This Girl Loves #thisgirlcan

Billboards like this one accompany the TV portion of the campaign. Image credit: Sport England

For me, visits abroad always include at least a few minutes in the hotel of the local television fare (even if I don’t speak the language—sometimes that’s even better). My visit to London last week came not too far behind the January 12 launch of Sport England’s already-viral “This Girl Can” campaign, designed to both celebrate women being athletic as well as to encourage them to be so more often, regardless of whether they look like any other ad campaign might portray them. Because I’m a woefully out-of-touch American, this was the first I’d seen it, so for those of you who already have, forgive me for the late sharing.

My first reaction, before I even knew what it was, was an internal cheer of solidarity to the opening shot, as we see the rear view of a woman who no doubt has been discouraged from wearing a two-piece swimsuit. She adjusts her bottoms in a defiant snap.

I jiggle, therefore I am, the spot later echoes.

I’m not an especially large woman, but I’m also never going to look like a Danskin ad in ballet class, much to my teenage self’s chagrin, nor a Lululemon ad in a yoga class, which my adult self is quite OK with. And that’s what this campaign reinforced.
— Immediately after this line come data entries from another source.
Points on a hilly landscape, in no order, each with its height.
From any point a ball takes the steepest step (drop divided by distance) to one of its 4 nearest points. It stops when none of these is lower. Distance is the straight distance between rows; heights are no part of it.
J_551: 51 100 135 78 130 90 72 102 71 64 98  h=519
J_179: 126 51 101 92 126 105 34 113 97 140 105  h=509
J_187: 77 57 128 91 120 98 67 60 100 70 126  h=617
J_326: 67 143 84 94 136 88 128 128 39 125 65  h=533
J_805: 140 90 93 90 132 122 97 119 102 184 127  h=195
J_787: 113 74 73 134 68 125 124 89 108 168 107  h=364
J_412: 62 107 129 70 133 91 134 96 70 86 119  h=404
J_431: 76 125 96 109 67 79 87 122 108 53 59  h=537
J_270: 47 106 97 121 71 97 158 102 96 102 86  h=270
J_884: 114 65 120 85 136 116 97 71 99 115 149  h=505
J_826: 63 108 96 129 58 82 110 109 107 64 72  h=407
J_657: 129 125 112 66 95 105 131 91 144 74 146  h=625
J_407: 53 128 100 106 110 92 155 118 64 112 77  h=443
J_362: 120 139 113 67 98 89 123 118 126 64 120  h=495
J_962: 52 127 86 129 63 83 129 129 86 84 53  h=520
J_225: 110 75 111 98 127 109 137 75 99 126 145  h=298
J_46: 142 126 88 99 121 84 45 116 73 80 45  h=279
J_399: 62 102 132 73 142 83 101 95 79 67 120  h=406
J_275: 127 68 62 135 33 124 88 88 131 132 99  h=265
J_85: 75 125 63 133 89 88 97 127 48 109 26  h=564
J_215: 130 74 83 124 44 113 74 76 154 94 107  h=201
J_668: 62 106 107 100 107 103 167 101 86 113 116  h=296
J_587: 74 131 84 116 67 79 81 127 102 63 42  h=746
J_869: 140 149 96 89 126 83 56 127 89 73 68  h=171
J_803: 159 110 107 76 84 117 103 65 147 84 151  h=703
J_265: 134 55 108 91 130 121 49 90 101 131 129  h=429
J_929: 70 93 95 114 104 113 163 84 95 121 114  h=348
J_257: 78 84 92 122 72 112 168 79 101 126 117  h=324
J_406: 82 82 115 78 134 106 121 68 100 104 137  h=411
J_573: 131 63 108 82 138 120 86 91 101 151 131  h=380
J_349: 117 129 87 104 104 81 42 132 86 71 40  h=311
J_621: 158 153 89 77 155 98 84 123 83 96 73  h=68
J_627: 110 79 93 111 108 122 142 73 101 146 132  h=363
J_290: 129 56 105 83 119 98 21 140 105 136 98  h=644
J_839: 55 122 120 78 145 83 134 112 70 86 100  h=97
J_580: 54 121 109 95 107 91 156 110 77 110 93  h=376
J_806: 62 67 121 89 111 88 68 67 100 57 109  h=600
J_417: 78 86 80 135 43 104 130 80 118 93 92  h=84
J_961: 99 129 99 96 90 80 69 136 104 50 59  h=497
J_338: 131 68 105 82 139 109 66 110 98 150 126  h=318
J_979: 65 107 125 91 130 95 155 95 86 96 119  h=39
J_656: 143 81 96 80 135 115 80 127 100 172 123  h=221
J_914: 59 87 89 131 47 102 139 88 106 99 92  h=249
J_757: 81 86 98 129 45 104 97 87 127 63 89  h=361
J_814: 102 76 76 140 37 112 96 73 122 101 99  h=489
J_711: 80 95 108 92 123 105 147 78 97 111 131  h=301
J_59: 116 72 106 92 127 121 132 71 97 144 144  h=258
J_917: 147 71 88 112 50 115 55 84 144 104 111  h=246
J_135: 117 124 71 125 93 89 50 117 68 86 26  h=423
J_511: 120 62 115 89 135 113 69 78 103 115 140  h=498
J_33: 63 139 78 122 105 87 126 126 41 129 38  h=603
J_523: 97 92 103 116 56 100 82 89 145 57 105  h=426
J_20: 55 119 134 73 154 72 79 120 45 82 86  h=604
J_548: 103 59 120 87 113 102 56 72 109 99 126  h=561
J_231: 101 59 117 83 127 112 92 71 102 104 147  h=511
J_970: 98 113 118 97 67 87 80 102 138 43 99  h=457
J_994: 55 114 89 117 66 88 144 121 91 103 71  h=337
J_352: 85 133 80 122 73 77 80 127 76 91 30  h=594
J_730: 118 142 117 81 102 87 84 132 122 47 100  h=351
J_359: 137 80 90 101 124 128 114 98 99 169 124  h=83
J_258: 93 130 65 127 85 81 73 123 61 101 23  h=502
J_823: 166 103 98 76 82 120 102 84 136 109 154  h=667
J_710: 126 75 99 92 119 127 123 77 100 160 137  h=194
J_194: 140 93 107 83 73 107 78 78 153 73 139  h=524
J_933: 91 70 74 133 54 113 134 78 110 141 105  h=752
J_255: 89 74 107 112 102 118 159 74 97 134 134  h=399
J_189: 107 129 115 87 83 77 79 127 124 38 80  h=479
J_256: 152 146 91 84 137 92 54 115 73 89 69  h=233
J_472: 128 155 102 73 135 87 69 136 95 67 73  h=145
J_32: 123 98 101 96 73 104 79 80 146 59 131  h=606
J_104: 81 117 100 112 59 90 94 113 120 41 80  h=430

Where does a ball stop that starts at each point below?
J_231 => J_979
J_85 => J_621
J_255 => J_359
J_961 => J_621
J_407 => J_979
J_265 => J_359
J_352 => J_621
J_20 => J_979
J_326 => J_979
J_179 => J_359
J_258 => J_621
J_290 => J_359

Two balls start at each pair of points below. Name the first point that both come to, or write -.
J_929 / J_826 => -
J_511 / J_32 => -
J_994 / J_33 => -
J_884 / J_187 => -

Write out the way that a ball takes from each point below.
J_627 => J_710, J_359
J_962 => J_994, J_270, J_914, J_417
J_523 => J_757, J_417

Real athleticism doesn’t look like the photos in the gym brochure. (Except when it does, that every once in a while, and that’s OK, too. Somebody has to be in those other ads.) Every body has the potential to be an athlete’s body.
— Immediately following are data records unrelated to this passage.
Each row is a point on a tangle of strands that fork and nearly touch. The rows are in no order.
In the rows, zero is written as 128.
Points whose rows are less than 93.2 apart are linked; no others are. Some points are linked to none.
lemes: [103 115 137  98 126 118 129 143 141 138  87 122 145 132 117 126 112 115
 105 134 136 109 151]
Rifa: [116  68 108  74 118 122 102 149 103  60 103 116 201 132  73 181 126 166
  91 120 125  91 139]
nisud: [ 92  78 115 122  90 107 116 199 121 121 103 176 148 146 101 132 149 127
  97 126 120 119 130]
Viz: [144 152 180 174 143 107 138 111  99 123 106 157 112 108 141 119 131 150
 125 146 122 177 133]
Pupaf: [107 146 150 110 106 148 120  99 121 169 153 104  73 105 164  65 145  91
 133 108 186  93 157]
pifas: [ 69  66 137 145  85  98 102 208 125 107 111 162 123 154 112 100 173 151
 123 142 108 135 119]
Vuf: [144 130 151 189 137  80 161 177 123 113 126 150 105 137  83 111 159 184
 144 166  71 165  87]
Vor: [178 177 134 143 171 163 153 104 104 179 101 124 119 145 134 175 150 137
 166 123 122 154  79]
Vopo: [189 132 111 128 157 121 136 113 127 177 108 145 170 134 120 185  93 114
 153 109 116 165 107]
zak: [105 134 133 126 142 103 117 136 128 158 109 136  79 107 154  84 142 119
 136 125 145  93 149]
susav: [ 65  86 134 116 104 101  89 191 102  37 134 122 104 115 145 113 204 168
 102 149  93 135 131]
batu: [201 173 130 160 161 145 164 143  96 152  89 142 133 131 116 182 162 157
 146 139 106 145  77]
mazuk: [ 99 134  94 122 126 148  94  88 128  94 122 109 151 107 154 168  85 115
 134 117 161 166 147]
tiko: [116  90 116  51 116 130 114 119 102  38  95 100 158 124  93 161 139 146
  83 131 135 101 150]
sez: [148 105 144 127 101  97 139 159 116 148  96 193 177 143  95 110 100  83
 102 110 116 129 146]
zolik: [117 107  52 101  68 170 135 131 157 147 109 121 130 124 124 108 103  53
 135  97 141 122 156]
puza: [ 98  85 134  44 133 114 108 131 129  58  95  98 139 108 106 137 137 147
  90 128 112 118 168]
Vub: [124 145 159 146 101 122 120 123 129 179 148 121  65 100 140  50 145 108
 132 119 191 100 167]
ves: [ 98 108  65 115  88 164 125 131 139 134  89 125 138 118 126 147 106  81
 119 110 162 117 140]
sir: [ 97 119 170 132 123  92 134 151 115  80 115 146 128 136  98  94 139 151
  99 156 121 131 151]
dusa: [139 136 174 143 126  97 148 154 130 167 123 155 129 155  72  79 142 121
  98 155 127 123 145]
Nak: [191 150 115 140 146 150 143 111 109 190  94 135  98 140 145 188 142 104
 187 109 131 159  95]
rodif: [137 129 142  95  86 141 149 130 128 152 123 154 156 142  81 100 101  59
  82 119 155 116 149]
Dasu: [102 130 154 146 127  96 124 148 128 143 120 139  80 115 122  64 163 142
 118 145 138  94 150]
pani: [142 101  97 179 126 132  83 182 113  74 157 142 199 142  95 156 164 216
 118 136 108  93  64]
fes: [ 92 142  74 112  97 171 126  98 130 139 143  95 100 119 184 139 114  85
 163 114 169 116 127]
Gada: [123 127 130  92  60 168 129 132 146 164 118 133 119 140  94  79 121  62
  91 101 173 103 171]
mebe: [105  90  87 110 106 115 129 168 141 143  86 157 165 129 105 126 118 107
 100 119 125  92 142]
Telag: [186 140  73 139 159 128 104 123 127 153 114 135 181 124 108 183 102 142
 141 116 129 126  88]
Rur: [ 73 147 129 106  71 169 131  85 127 125 215 128  87 143 155 131 114  66
 147 103 158 160 145]
logu: [148 157 120 153 155 130 128 115 131  49 140 108 139  95 173 144 166 169
  85 151 115  99 127]
pigug: [ 93 159 161 111 113 156 136  65 123 119 202 126  96 139 171 143 108  85
 147 115 142 168 122]
tun: [108 106 164 133 109  95 129 164 133 160 110 138 104 135  83  67 147 137
  99 155 139  96 153]
Sasef: [ 98 134 120 134  52 179 132  90 151 143 173 133  84 146 139 106  90  59
 154  79 163 171 155]
rak: [111 133  52  89 159 157  88  82 169  91 173  51 132 116 165 153 107 128
 155 124 131 132 122]
Tur: [ 93 127 107 116 104 161 120 103 123 110 109 122 127 117 153 151  96  82
 105 120 170 138 150]
gome: [190 168 146 178 152 142 186 144 105 115 107 145 153 122 107 178 159 196
 130 152  87 136  75]
vidi: [168 164 184 158 115 125 130 105 135 217 158 125  63 125 126  74 152 116
 157 104 177 141 148]
Laku: [144 160 115 171 178 106 115  97 113 127 106 116  83  97 201 144 157 153
 144 132 126 115 113]
lub: [151 160 134 159 183 127 121  98 113  59 148 107 114  75 209 127 156 154
  84 152  87 134 137]
turop: [163 156 156 188 132 100 152 162 102 181  91 175  70 130 104 104 158 136
 162 149 113 153 120]
Supu: [164 171 165 151 149 134 180 133 105 101 115 128 146 126 124 150 153 178
 113 172  97 112  96]
Gam: [123 134 128 122  87 144 138  92 167 195 193 131  64 149 142 107 100  87
 195  86 144 160 127]
Zosan: [153 164 175 167 117  97 128 120 113 199 150 123  58 105 144  46 160 135
 152 119 193 108 150]
mozen: [151 107  62 117 133 119 125 163  97 119 119 158 217 135  99 170 105 111
  97 113 134 104 117]
serim: [110 137 159  91 131 134 141 106 155 151 132 115 129 143 120 105  98 103
 124 131 139 130 141]
ful: [164 157 170 180 115 110 140 146 126 198 106 181  78 121 106  85 150 123
 136 127 149 148 134]
Ridi: [ 87 112 130  43 141 151 130 110 159 123 145  57 125 140 126 119 109 106
 125 140 120 102 154]
pon: [168 161 176 145 182 115 138  87 119 112 115 123 114 105 153 144 132 160
 136 133  95 175 119]
Rorap: [ 86 136  95  94  98 169 132 121 128 153 115 105  86 110 160 113 124  83
 139 110 172  95 135]
nog: [130 111 112 140 174 109  82 129 138  80 114 132 159  96 136 164 118 189
 120 119 128 134 133]
Zopem: [130 176 190 139 131 139 142  78 109 163 182 113  78 123 171  88 145 116
 142 130 151 146 137]
vavu: [124 103 101  71 146 163 137 102 168 120 150  60 177 157 114 147  73 115
 142 127 111 110 109]
kop: [128  82 167 116 109  95 134 160 119 119 107 169 171 145  80 110  98 123
  99 127 114 129 149]
lomit: [166 153  85 160 161 130 113 131 113 132 111 149 162 127 125 193 131 174
 133 131 144 117  92]
fol: [154 129  69 154 151 119  82 153 100 109 126 161 187 127 102 186 134 179
 113 128 132 104  89]
pas: [ 64  83 119 131  91  97  98 194 124  89 124 146 106 126 144 107 195 166
 117 139 111 123 135]
fetob: [127 123 115 190 141 130 106 175 116  48 164 141 167 137 114 161 173 213
 126 151 105 119  71]
Fiso: [123 101  91  96 148 166 134  95 180 132 182  66 163 172 115 149  69 112
 169 130  96 150 109]
Rulu: [108 122 113 122 165 128  80  98 122  70 119 121 152  94 162 173 102 148
 109 115 143 141 145]
lirev: [123 136 162 129 101 132 115  83 160 189 203 126  65 125 154  78 111  94
 176  80 174 143 151]
feli: [ 98  93 152  65 152  95 114 132 149  88 113 106 133 123  97 119 133 159
  95 148  99 103 169]
soseb: [157 105  47 113 121 129 117 139 136 136 117 131 203 127 103 157  76  82
 121 110 124 129 128]
debo: [ 83 105 133 160 112 107 112 189 101  13 155 111 113 134 145 112 195 166
  98 161  83 137 107]
lagok: [138 128 146 182  94 106 139 161 136 177  95 196  95 132 109  88 134 112
 121 121 148 122 147]
tozu: [142 160 124 140 164 122 129 100 132 155 108 116  99 120 178 149 136 135
 161 131 128 120 104]
Rede: [102  80 183 116 116  98 138 170 117  91 112 151 155 150  67  94 136 142
  92 148 115 109 145]
vador: [173 143 148 127 123 132 141 104 139 217 113 160 100 133 122 140 117  90
 175  98 129 173 125]
sepab: [116  99  91  51 148 148 133 116 162 112 117  69 165 130 110 140 113 133
 115 135 113  85 138]
pagen: [ 96 141  61 109 139 166 113  92 147 119 148  63 115 120 173 150 114 116
 153 122 153 115 120]
vusaf: [131  80  93 119 124 115  99 160  90  84 115 147 210 124  92 169 106 141
  91 121 129 110 127]
Sifa: [170 127 130 113 138 148 143  99 141 196 132 143 144 141 127 170  94 100
 169  89 111 191 119]
pud: [152 111 132 103  98 126 148 143 121 153 116 164 187 143  97 132  76  53
  97 102 130 129 144]
mezu: [112 137 116 135  77 167 137 107 153 180 142 141  93 125 137 108  96  64
 142  96 165 128 143]
Zamer: [113 134 131  75 174 148 119  88 153  78 152  62 131 108 186 136 138 136
  97 133 106  79 140]
tega: [114 174 176 117 140 147 132  76 133 162 195 117  79 129 180 116 124 105
 165 115 136 167 133]
Pizek: [113 137 181 159 141  83 150 146 114  69 138 126 105 118 117  91 145 164
 100 173  97 138 136]
vude: [156  95  57 104 120 154 138 123 137 140 156  92 208 149 108 147  59  74
 145 114 107 148 119]
Zete: [170 146 166 157 185 112 138 111 138  87 116 121 147 101 148 149 135 202
 132 138  77 150 117]
Gazu: [135 121 137 158 187  83 107 134 142  80 118 136 138 102 149 155 140 214
 134 131  87 137 119]
relu: [101 120 120 179 118 126 113 183 115  36 153 115 131 130 144 135 197 201
 117 165  92 119  70]
dogu: [131 117 104 104 130 162 142  87 168 150 179 105 144 164 123 169  78 110
 196 113 104 179 102]
nepaf: [173 102 149 152 148 100 137 141  87 124 115 171 210 134  87 164  93 151
 113 119 102 141 112]
mitog: [123 111 115  98 112 147 139 103 156 140 127 117 156 136 116 134  70  82
 132 119 129 141 137]
Mifif: [132 173 187 157 140 121 148 105 102 160 140 121  84 125 149  77 149 126
 133 153 152 130 131]
ramo: [ 99 133 158  93 110 106 134 155  85  82 134 106  80 131 108  52 207 135
  73 162 153  79 170]
nalod: [175 149 150 181 153 100 167 174 100 152  98 155  86 144  97 132 158 169
 165 155  87 157  90]
Reto: [ 85 135 131  78  84 162 116 104 130 139 154  85  80 110 152  81 145  70
 122 112 175  91 170]
divim: [112 122 104  75 157 164 106  78 167  84 158  45 151 115 164 154 104 140
 125 123 116 117 136]
Mati: [104 111  85  78  49 188 128 127 147 136 116 111 118 131 101  99 108  48
 108 101 158 127 165]
Fip: [113 129 110 114 114 148 137  85 167 172 179 111  98 152 151 150  93  96
 198 106 118 174 119]
Dapi: [142 166 167 145 131 127 159 121 113 183 117 130 106 142 118 111 134 124
 133 148 131 130 114]
zusa: [148 109  87 169 144 109  86 178 112 104 131 173 188 151 103 173 149 199
 132 136 108 114  87]
mot: [122  97 138 171 145  95 124 158 110  75 115 163 159 132 112 145 133 180
 115 145 110 131 118]
pora: [167 155 167 134 120 139 138  99 145 228 145 143  77 142 120 102 131  93
 171  93 153 159 124]
pazuf: [139 122 168 170 143  99 133 143 111 103  98 169 139 127 118 139 118 161
 111 146 113 158 123]
togod: [134 141  84 134 157 130 109 111 139 155 106 116 124 121 160 162 111 121
 159 129 152 105 103]
tak: [164 150 163 140 134 106 163 158 118 176 102 166 139 145  93 104 135 127
 122 143 108 128 117]
lut: [102 118  93 130 128 111 129 148 130 159  88 137  99 126 151 131 141 124
 142 129 137  78 137]
Zit: [124 132 175 176 136  93 173 173 110  78 142 138 127 138  87  91 143 184
 129 174  81 151  98]
dip: [135 140 136 146  91 137 130 121 143 189  98 171  97 124 128  99 116  84
 130 102 161 118 149]
tizet: [137 167 134 153 148 125 142 133 117  71 121 121 147 121 146 152 160 188
 102 166 116 103 104]
fodib: [107 128 155  74 162 136 118 102 152 106 135  78 130 125 154 115 120 122
  96 137 114 109 155]
dufab: [116 124  94 140 151 108 115 135 142 157  91 149 124 127 137 155 126 154
 138 140 127 100 118]
sevaf: [128 152 124 159 191 115 117  97 100  97 133 120  92  87 217 127 156 144
 115 141 112 125 125]
buv: [134  88  93  81  94 156 146 119 159 141 158 108 177 163 106 116  66  46
 145 113 114 151 140]

A fork is a point with three links, a tip a point with one. Leave the first point through the second and follow the links. Name the first fork or tip that comes.
mebe / lemes | feli
tozu / Laku | Nak
Reto / Rorap | lirev
Pizek / sir | mot

Name the points in between on the shortest way along the links from the first point to the second, in order.
sevaf / Rur | Laku tozu togod dufab lut zak Dasu tun dusa tak Dapi Mifif Zopem tega pigug
Zete / Pizek | Gazu nog Rulu mazuk Tur ves zolik Mati Gada rodif pud sez kop Rede sir
sepab / lomit | Ridi fodib Zamer divim rak pagen fes Rorap Reto Pupaf Vub Zosan vidi pora vador Sifa Vopo Telag
pifas / fol | pas susav debo relu fetob pani zusa
tiko / fetob | Rifa vusaf mozen soseb vude buv mitog serim lemes mebe nisud pifas pas susav debo relu
ful / kop | turop nalod Vuf Zit Pizek sir Rede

It reminded me of another project I saw recently, where SmugMug took the opportunity of decorating the company gym to prove that anyone can look like those perfectly sleek athletes—with the right lighting and photographer, of course.

Sport England launched their campaign based on researched that showed 75% of women aged 14-40 would exercise more but held back for fear of what others thought of them. Let’s put that more bluntly. A solid 3/4 of women surveyed chose to negatively impact their health because somebody thought they might look a bit chubby in their yoga pants.
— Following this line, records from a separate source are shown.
Points on a hilly landscape, in no order, each with its height.
From any point a ball takes the steepest step (drop divided by distance) to one of its 2 nearest points. It stops when none of these is lower. Distance is the straight distance between rows; heights are no part of it.
Z760: [  9  41 -20  -5  25 -32  11 -28  -5   5 -32  27   2  15  -8  -8 -52  13
 -18 -36  22  42  13 -16  52 -27  18 -32 -13 -24  -5  27   2  18  32 -53]  h=368
Z189: [-23  25 -23  14   2 -15  14   0  -4  24  43  -5 -38  12 -39  11 -28   4
  -9  -5   3   6 -20 -24  -7   3  20 -11 -18   4  30 -19  13 -33 -35  -7]  h=560
Z609: [ -1  31   3  -3   1  10  12 -24 -16  -8 -23  45  10   2  43  17   7  22
  21  32 -30 -32 -30  18  -2  31  -5   4  -5  14  16 -34   8   4  26  22]  h=594
Z984: [ -1 -28  43  10  -8 -48 -27  50  15  43  27 -23  -7  25  35 -10  47  -8
  57  36  -4  20 -14 -29 -24  -6 -32   5   9  54  27 -21  22  -9 -22  28]  h=586
Z350: [ -8 -58  40   3  29   3  -8   9 -28   6   8 -16 -32 -39  -3  -5  34 -10
  15 -40  30 -13 -17 -11  19   3  22 -14  14  -7 -22  60  24   7  -2  48]  h=355
Z307: [ 15 -21 -24  15  12  69 -18  25  21 -34 -39   1  21   9  11 -19  18  -7
  18 -17   1 -24   9  29 -52   8 -17 -40  29 -12 -25 -29 -25  -4 -10 -22]  h=690
Z336: [ -4 -29 -15  36  21  33   7  35   6  -3  -9  20 -11  -7   6  10  31  -4
  19 -14 -10 -14  18  -8 -50 -15 -46 -23  17   0 -35 -10 -11 -28 -47 -39]  h=662
Z446: [ 10  -8   2  -9 -16  -6  42  -3   1  -2 -43  21  26   5  32  23  23  27
 -22   1  15   8 -29 -54  -5 -25 -29  -5 -29  -5 -21  20  -8 -11  -3 -10]  h=562
Z952: [  1   0  11 -13 -38  46  17 -37 -27 -51 -53  32  13  48  15  41   1  25
 -27 -13  -9 -10 -25 -19 -53  18  68   1  27 -27   7 -24   9  32 -10  10]  h=732
Z312: [ -2  -5   7   8 -46  45  -8  31   3 -69   9  39 -16 -47  16  33  41  37
 -20   5 -29  23  16  32 -46  19  -2   5  15 -15 -61  40 -10 -10 -24   1]  h=507
Z607: [ -1 -14 -15   0  15  31 -26   6  45 -25  30 -26 -39 -27 -10 -38 -33  -3
 -30  -1  36  56  29   4   8  -6  27 -26   3 -15   5  45 -23 -24 -17 -41]  h=356
Z36: [ 27  29  18 -30  15 -31 -19 -33  -7 -20  -6   5  -7   6  16 -13 -31  48
 -43 -12  42  46  -7 -26  34   5  40  -8 -28  -2  23  38   7  30  31 -35]  h=434
Z7: [-14  45 -29 -14 -32 -36  47 -32 -22  31   1 -11   1 -45   9  -5 -45   0
 -21  49   2  33 -33  42  32  34 -18   9 -41   3  19   6 -10 -15  40  23]  h=246
Z193: [-22  62 -37 -18  -3 -22  -1 -17 -38  11   7   8  14   9 -45  11 -49   6
  -1  22 -21  14  28  45  28  12   9   3 -32  -2   6 -18 -28  26  24 -33]  h=567
Z214: [ 22   4 -30  36  41  -9  -5  12  31  20  26   8   0  24 -27 -31  -6 -21
  35 -33 -33 -41  54  24   9 -50 -22 -34  51 -37 -18 -27   3   1 -14 -50]  h=584
Z372: [  0  25 -35  13   3 -34  29   0  28  32  27 -36  13  39 -77 -21 -43 -31
   3 -10   6  -4  36   3  35 -37 -15 -19   9 -36   4 -28 -19 -11  -1 -49]  h=494
Z56: [-15   5  10  10  -2 -17  30  -7 -26  18 -17   8 -21   1  46  18  26  27
  36   7 -12 -29 -47  -5  -9   3 -32  -2 -16  30  -4   2  23  -5  24  32]  h=575
Z824: [-46 -19 -35  -6  37  -1  -7   8  11   1  28 -61  23   5 -45 -48 -18 -32
  48  13  -7 -32  37  79  34   1   7 -26  33 -28  24 -33 -11  10  17  12]  h=371
Z902: [  4  15  -8 -15  -4  26 -27  11 -26 -38 -25  22 -21 -25 -30  -7 -16   7
 -14   7   4  17  36  10 -57  50  20  87 -70  -3 -12  20 -47  25 -12 -48]  h=377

Similar to SmugMug’s internal project, the women featured in the spot are street-cast, not actresses, simply doing the sports that they enjoy doing, montaged to the beat of Missy Elliott. (Read more about the production of the spot at

The Guardian had a quite different response to the ad, though. I’m not going to link to that story, but I will share this excellent response to it for those who didn’t find the Sport England spot encouraging.

The bottom line is a spot that tells the important story: Fitness isn’t just for the already-fit. It’s for the will-be-fit and once-were-fit and would-like-to-be-fit and the dammit-I’m-going-to-try-this-one-more-time-anyway.